The inspection did not constitute an outage sample as defined in IP 71111.20-05, but will be a part of the Unit 1 refueling outage sample planned for next quarter
b. Findings
No findings of significance were identified.
1R22 Surveillance Testing
.1 Surveillance Testing
a. Inspection Scope
The inspectors reviewed the test results for the following activities to determine whether risk-significant systems and equipment were capable of performing their intended safety function and to verify testing was conducted in accordance with applicable procedural and TS requirements:
- Unit 1 Reactor Coolant System Unidentified Leakage - (Reactor Coolant System (RCS) Leak Detection sample);
- 1B Emergency Diesel Generator Bypass of Auto Trips - (Routine sample);
- Unit 1 Rod Drive Exercising - (Routine sample);
- 1B Auxiliary Feedwater Pump Monthly - (Routine sample);
- 1A Safety Injection System Fill and Vent - (Routine sample); and
- 2B Containment Spray Valve 2CS 003B/11B American Society of Mechanical Engineers Testing (ASME) - (In-Service Testing (IST) sample).

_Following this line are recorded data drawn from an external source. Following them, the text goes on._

Every row gives one point. The points of each table are mixes of a few directions, plus a little noise. How many directions does each table use, and how many do they share? Where both have some left over, give the other angles between the two spaces (their principal angles), to ten degrees, smallest first.

First (6 x 3):
array([[ 0.10,  0.20,  0.03],
       [-0.47, -0.94, -0.21],
       [ 0.12,  0.23,  0.05],
       [ 0.12,  0.24,  0.05],
       [ 0.11,  0.21,  0.04],
       [ 0.04,  0.07,  0.02]])
Second, 4 rows:
array([[-0.01, -0.01,  0.00],
       [-0.31, -0.61, -0.14],
       [ 0.29,  0.59,  0.12],
       [ 0.04,  0.07,  0.01]])
Directions: first 1, second 1, shared 1

First, 9 rows:
array([[-0.02,  0.06,  0.08, -0.07, -0.20,  0.00],
       [-0.09, -0.32, -0.25,  0.38, -0.03,  0.44],
       [ 0.06,  0.58,  0.53, -0.62, -0.53, -0.47],
       [ 0.02, -0.29, -0.29,  0.28,  0.48,  0.12],
       [ 0.07,  0.53,  0.45, -0.58, -0.33, -0.53],
       [-0.05, -0.01,  0.01,  0.06, -0.21,  0.12],
       [-0.01, -0.72, -0.69,  0.70,  0.94,  0.42],
       [ 0.05,  0.43,  0.38, -0.46, -0.35, -0.38],
       [-0.06, -0.28, -0.26,  0.32,  0.19,  0.27]])
Second (8 x 6):
array([[ 0.17, -0.16,  0.46,  0.01,  0.36,  0.77],
       [ 0.04, -0.07,  0.58, -0.65, -0.11,  0.28],
       [ 0.21,  0.45,  0.01,  0.61,  0.26,  0.02],
       [-0.11, -0.15, -0.27, -0.28,  0.00, -0.48],
       [-0.01,  0.01, -0.33, -0.14,  0.23, -0.64],
       [ 0.02, -0.23,  0.10, -0.76,  0.44, -0.41],
       [ 0.03,  0.23,  0.05,  0.55, -0.30,  0.37],
       [-0.30, -0.08, -0.61,  0.65, -0.85,  0.08]])
Directions: first 2, second 4, shared 2

First, 8 rows:
array([[-0.60,  0.16,  0.04, -0.42,  0.48, -0.42,  0.39,  0.15],
       [ 0.00,  0.12, -0.09, -0.27, -0.30,  0.17, -0.45, -0.30],
       [ 0.24, -0.30,  0.03,  0.83,  0.01, -0.14,  0.50,  0.75],
       [ 0.19, -0.05,  0.05,  0.08,  0.03,  0.15, -0.03, -0.14],
       [-0.67,  0.02,  0.00, -0.52, -0.28,  0.04, -0.18,  0.44],
       [ 0.80, -0.22,  0.24,  0.62,  0.51,  0.20,  0.42, -0.40],
       [ 0.29, -0.08, -0.09,  0.04, -0.67,  0.48, -0.64, -0.15],
       [-0.28,  0.36, -0.21, -0.36,  0.20, -0.46, -0.03, -0.32]])
Second:
array([[-0.18, -0.05, -0.33, -0.17,  0.07,  0.19, -0.81, -0.36],
       [-0.67,  0.41,  0.03,  0.17, -0.94,  0.14,  0.51,  0.52],
       [ 0.49, -0.09,  0.66,  0.02,  0.10, -0.06,  0.10,  0.41],
       [ 0.12, -0.16, -0.28,  0.37,  0.54, -0.53, -0.11, -0.18],
       [ 0.16, -0.09, -0.30,  0.15,  0.24, -0.58,  0.26, -0.51],
       [-0.15, -0.04,  0.02,  0.00,  0.30,  0.51, -0.17,  0.52],
       [ 0.20,  0.01,  0.19, -0.53, -0.30,  0.34,  0.21, -0.38]])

The inspectors observed in-plant activities and reviewed procedures and associated records to determine the following:
- did preconditioning occur;
- were the effects of the testing adequately addressed by control room personnel or engineers prior to the commencement of the testing;
- were acceptance criteria clearly stated, demonstrated operational readiness, and consistent with the system design basis;
- plant equipment calibration was correct, accurate, and properly documented;
- as-left setpoints were within required ranges; and the calibration frequency was in accordance with TS, the UFSAR, procedures, and applicable commitments;
- measuring and test equipment calibration was current;
- test equipment was used within the required range and accuracy;
- applicable prerequisites described in the test procedures were satisfied;
- test frequencies met TS requirements to demonstrate operability and reliability; tests were performed in accordance with the test procedures and other applicable procedures;
- jumpers and leads lifted were controlled and restored where used;
- test data and results were accurate, complete, within limits, and valid;
- test equipment was removed after testing;
- where applicable for inservice testing activities, testing was performed in accordance with the applicable version of Section XI, ASMEs code, and reference values were consistent with the system design basis;
- where applicable, test results not meeting acceptance criteria were addressed with an adequate operability evaluation or the system or component was declared inoperable;
- where applicable for safety-related instrument control surveillance tests, reference setting data were accurately incorporated in the test procedure;
- where applicable, actual conditions encountering high resistance electrical contacts were such that the intended safety function could still be accomplished;
- prior procedure changes had not provided an opportunity to identify problems encountered during the performance of the surveillance or calibration test;
- equipment was returned to a position or status required to support the performance of its safety functions; and
- all problems identified during the testing were appropriately documented and dispositioned in the CAP.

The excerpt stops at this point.